As can be seen, the stress levels are far reduced for the tube
matrix 102, since the U-shaped tubes 108 are not constrained by the
inlet and outlet manifolds 104, 106. Accordingly, the U-shaped heat
exchanger 102 is insensitive to the displacement constraints.
[0013] However, the U-shaped heat exchanger 102 requires more space
and is heavier than the straight tube matrix 2.
[0014] FIGS. 7 and 8 show another example of a known heat exchanger
202. The heat exchanger 202 has an S-shaped tube matrix 210, with
the tubes 208 of the tube matrix 210 following a serpentine path
between the inlet manifold 204 and the outlet manifold 206.

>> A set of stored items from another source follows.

Here is a tiny trained network, its code and every weight. The questions are about switching its units off for an input and a class, where a switched-off unit gives its printed mean instead of its output.

import numpy as np


def w(rows, s, z=0):
    codes = np.array(rows[::2]) - 128.0
    scale = np.full(codes.shape[1], s)
    scale[-1] = z or s
    return codes * scale


def f(y):
    return np.maximum(y, 0)


def log_softmax(a):
    a = a - a.max(-1, keepdims=True)
    return a - np.log(np.exp(a).sum(-1, keepdims=True))


def net(x, mask):
    res = np.array(x, float).reshape(1, 6) / 4 @ E
    y = f(res @ A[0][:, :-1].T + A[0][:, -1])
    res = res + np.where(mask, y, B[0][:, -1]) @ B[0][:, :-1]
    return log_softmax(res[-1] @ U[:, :-1].T + U[:, -1])


A, B = {}, {}
E = w([
[57,20,74],'x0',
[128,128,126],'x1',
[127,131,129],'x2',
[128,130,127],'x3',
[195,19,174],'x4',
[41,177,254],'x5',
],0.0088)
A[0] = w([
[100,66,37,127],'n1',
[175,138,182,103],'n2',
[194,51,190,200],'n3',
[159,137,103,158],'n4',
[36,82,142,56],'n5',
[134,74,98,2],'n6',
[125,194,107,209],'n7',
[134,67,171,12],'n8',
[53,184,92,225],'n9',
[107,75,50,114],'n10',
[135,67,69,75],'n11',
[60,89,141,129],'n12',
[112,159,35,239],'n13',
[118,81,159,22],'n14',
[65,73,137,39],'n15',
[47,81,142,82],'n16',
[88,87,125,56],'n17',
[185,141,85,83],'n18',
[79,191,84,238],'n19',
[92,135,50,30],'n20',
[119,138,254,215],'n21',
[223,142,76,102],'n22',
],0.018,0.0071)
B[0] = w([
[130,222,169,226],'n1',
[59,25,121,167],'n2',
[14,62,74,236],'n3',
[153,55,59,165],'n4',
[210,70,60,189],'n5',
[41,109,192,161],'n6',
[162,80,222,198],'n7',
[87,229,63,161],'n8',
[170,152,230,228],'n9',
[66,226,225,208],'n10',
[35,203,148,195],'n11',
[206,151,125,188],'n12',
[224,137,173,225],'n13',
[61,175,65,150],'n14',
[183,65,7,172],'n15',
[202,73,103,188],'n16',
[60,116,60,158],'n17',
[155,58,53,172],'n18',
[183,141,218,224],'n19',
[200,210,131,167],'n20',
[44,61,147,252],'n21',
[194,74,2,202],'n22',
],0.012,0.015)
U = w([
[250,74,105,142],'0',
[83,164,180,254],'1',
[163,66,42,212],'2',
[109,71,133,3],'3',
[153,210,147,2],'4',
],0.016,0.009)

Each question gives the input, the list of numbers given to net, and the class t.
The units are the neurons (one row each of A and B). Each row of codes is followed by its name. A weight is (code - 128) times the scale printed after its matrix; where a second scale follows, it is the last column's (A, B and U).
mask holds one flag per neuron, in row order. A switched-off neuron (its flag False) gives its mean, the last column of its row in B, instead of its output. The means were averaged over made-up inputs and are rounded, as every weight is.
A unit's drop is (log p(t) with every unit on - log p(t) with that unit switched off) / (log p(t) with every unit on - log p(t) with every unit switched off).
top k neurons: the k neurons with the biggest drops, biggest first
drop when u is switched off: that unit's drop, to one decimal
input [1,5,1,-1,-4,0], class 4: top neuron -> n22
input [0,-2,-8,0,6,-3], class 2: top 2 neurons -> n22, n9
input [-2,-6,-4,-2,3,5], class 3: top 2 neurons -> n10, n1
input [0,0,-8,-7,5,8], class 3: top 4 neurons -> n21, n22, n18, n4
input [-3,-6,8,-7,7,0], class 2: top 2 neurons -> n10, n9
input [6,7,-5,-4,7,1], class 2: top 2 neurons -> n15, n5
input [8,3,-8,-2,-1,0], class 4: top 2 neurons -> n10, n1
input [3,8,6,-5,-1,-3], class 4: top 2 neurons -> n21, n3
input [2,-5,4,-7,-1,0], class 4: top 3 neurons -> n22, n21, n3
input [-2,5,-7,-5,3,3], class 3: drop when n10 is switched off -> 0.3
input [-3,-1,4,-2,-3,-1], class 0: drop when n10 is switched off -> 0.1
input [3,1,5,0,2,-3], class 1: drop when n8 is switched off -> 0.0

[0015] Specifically, the tubes 208 of the S-shaped tube matrix 210
comprise first and second straight portions 212a, 212b adjacent the
inlet and outlet manifolds 204, 206 respectively, and first and
second curved portions 214a, 214b disposed between the first and
second straight portions 212a, 212b. The first and second curved
portions 214a, 214b deviate in opposite directions from the axis of
the first and second straight portions 212a, 212b in a plane
defined by the longitudinal axes of the inlet and outlet manifolds
204, 206 to form the S-shape.
[0016] The S-shaped nature of the tube matrix 210 acts to reduce
the thermal stress placed on the heat exchanger 202, without
considerably increasing the size and weight of the heat
exchanger.
[0017] However, as shown in FIG. 9, the gap between adjacent tubes
208 is reduced over the first and second curved portions 214a, 214b
of the S-shaped tube matrix 210. Consequently, the tubes 208 must
be spaced further from one another at the inlet and outlet
manifolds 204, 206 in order to prevent the tubes 208 from
contacting one another. This reduces the number of tubes 208 in the
tube matrix 210 for a fixed size heat exchanger 202 or increases
the size of the heat exchanger 202 for a fixed number of tubes 208.
Furthermore, the curved portions 214a, 214b increase the complexity
of the manufacturing process, thus increasing the cost of the heat
exchanger.
[0018] Further tube matrix geometries are known which use tubes
with additional curved portions; for example, see U.S. Pat. No.
5,058,663. However, although these matrices may reduce thermal
stress, they exacerbate the reduction in the gap between the tubes
and the increased complexity and cost of manufacturing.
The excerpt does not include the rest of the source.